The Win(e) Win(e) Scenario
I knew Bacchus favoured me the moment I got the invite from Four Season’s. It was for a Wine Tasting event at Frescos, CP. On d-day, despite the fact that the invite said 1:30 PM, in my excitement, I had arrived an hour early. Trust me, sun bathing in 42 degrees is not a
good idea. But Shri Shri Kareena Kapoor‘s “Thodi aur pyaas badao” sermon , gave me the strength to survive that one hour.
Most of the bloggers had already arrived by now. We were joined by their Wine Connoisseur who would be guiding us through the various wines. It began with some technical details about the wine industry in India. The way different wines can be partnered withIndian food. The perfect storage temperature for various types of wines. The colour, texture, smell, tannins..etc etc. A tip for the health freaks – Wine contains the least amount of calories compared to other spirits. So you can binge on it without feeling the need to treadmill for 3 hours the next day. Though, I would not recommend that you do that. Also wine is rich in anti-oxidants and provides other benefits including prevention of diabetes and cholesterol.
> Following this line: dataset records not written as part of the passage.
Rows are points. To make a cloud, some directions were put in groups of two or more. Within a group, all points are equally far from the middle, so they leave a hole (a ring in 2 directions, a hollow ball in 3). The other directions are filled evenly. Then the cloud was stretched, turned, moved and blurred a little. Count the holes, and give their numbers of directions, smallest first.
In the rows, 128 means zero.

Cloud (22 x 3):
[[106 137 133]
 [103 101 109]
 [ 69 107 122]
 [193 143 112]
 [175 137 141]
 [107 201 133]
 [ 98 175 171]
 [141 166 148]
 [174 152 137]
 [202 166 141]
 [195 112 157]
 [ 94 159 144]
 [104 105  84]
 [167 135 153]
 [156 172 145]
 [158 113  98]
 [ 76  93 141]
 [ 97 189 155]
 [128 160 161]
 [ 86 113  88]
 [ 78 136 150]
 [176 149 177]]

The lunch was to be in four courses and four wines were to be tasted. The first to be opened was Blush. Light pink in colour it had a sweet fruity taste. Best served with dessert, it can be had as the dessert too. In Indian dishes, we were told, the Blush mingles well with tomato based dishes and tandoor.
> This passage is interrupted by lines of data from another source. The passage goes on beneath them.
Every row gives one point. The points of each table are mixes of a few directions, plus a little noise. Count the directions of each table, and those that both share. Where both have some left over, give the other angles between the two spaces (their principal angles), to ten degrees, smallest first.

First (7 x 3):
[[ -3  26  21]
 [ 30   4   0]
 [ 32 -19 -18]
 [  6 -24 -20]
 [ -2 -67 -53]
 [-21  25  22]
 [-39  55  48]]
Second:
[[-19  24  21]
 [-14  18  16]
 [-10  13  12]
 [ 54 -69 -60]
 [-27  34  30]
 [ 16 -20 -18]]
Directions: first 2, second 1, shared 1

First (8 x 6):
[[ 40   9 -23  19  35  17]
 [-63  22 -14  18 -21  39]
 [-58  22 -16   4 -14  23]
 [ 27   4 -12  32   3  21]
 [-32   3   6 -29 -44 -44]
 [ 15 -14  17 -38 -36 -71]
 [ 40 -26  25  33  49  54]
 [ 33 -19  17 -37  27 -39]]
Second (6 x 6):
[[ 45  47 -27  71  12  68]
 [-30 -52   1 -36  -9 -45]
 [ -6  41  43 -36   1  -9]
 [ 11  38  15   3   5  18]
 [  0 -14 -11   8  -1  -1]
 [-21 -62 -22 -10  -8 -30]]
Directions: first 4, second 2, shared 1; angles 80

First (7 x 9):
[[ -4 -17  64 -19  37  28 -42   7   5]
 [  4  13  28  21  -9 -11   5   0  29]
 [-10   9 -38 -37  47  32   4  44   3]
 [  9 -22  18 -28  27  -4   7  32   0]
 [ 23 -39  50  15 -38 -50   8 -26 -16]
 [ -4  23 -31  61 -77 -21   0 -75 -17]
 [-16  31 -91 -13  14  29  18  20  -4]]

The Chenin Blanc accompanied the hors d’oeuvre. It is a white wine and is slightly sweet. The wine had a distinct smell of tropical fruits and is best served with green salads, light chicken/fish dishes and dishes which are mild in the use of spice. Personally, amongst the four I tasted there, I liked the Chenin Blanc best. The off dry texture and the aroma of tropical fruits was magic to my senses.
The second course was Shish Taouk and accompanying it was the Merlot. A dry red wine it compliments meat based and hard cheese dishes really well. It had a strong alcohol smell, the typical fermented smell that comes from a Red Wine. The wine had a distinct aroma of plums.
Then came the Bolognese Penne with Ragu of lamb, red wine and tomato. With this was served the Barrique Reserve Cabarnet Sauvignon. The award winning wine from Four Seasons and it truly deserves the title. The wine had a deep purple colour and a robust taste. It is a dry wine and goes well with heavy meat based dishes.
Finally the dessert ended the lunch on a sweet note. And Four Season’s gave us all a bottle each of Blush as parting gift to keep our spirits high. All in all, a great afternoon which increased my knowledge and understanding of wine, allowed me to inetract with a few famous food bloggers and also gave me bragging rights on Social Networking sites since I was the only male in the group.
Thanks to Purba Ray for the invite and Deeba Rajpal, Anupama, Rituparna Mukerji, Sushmita Sarkar, Sangeeta Khanna for the beautiful company. In the end, I would thank Four Season’s for being such good hosts.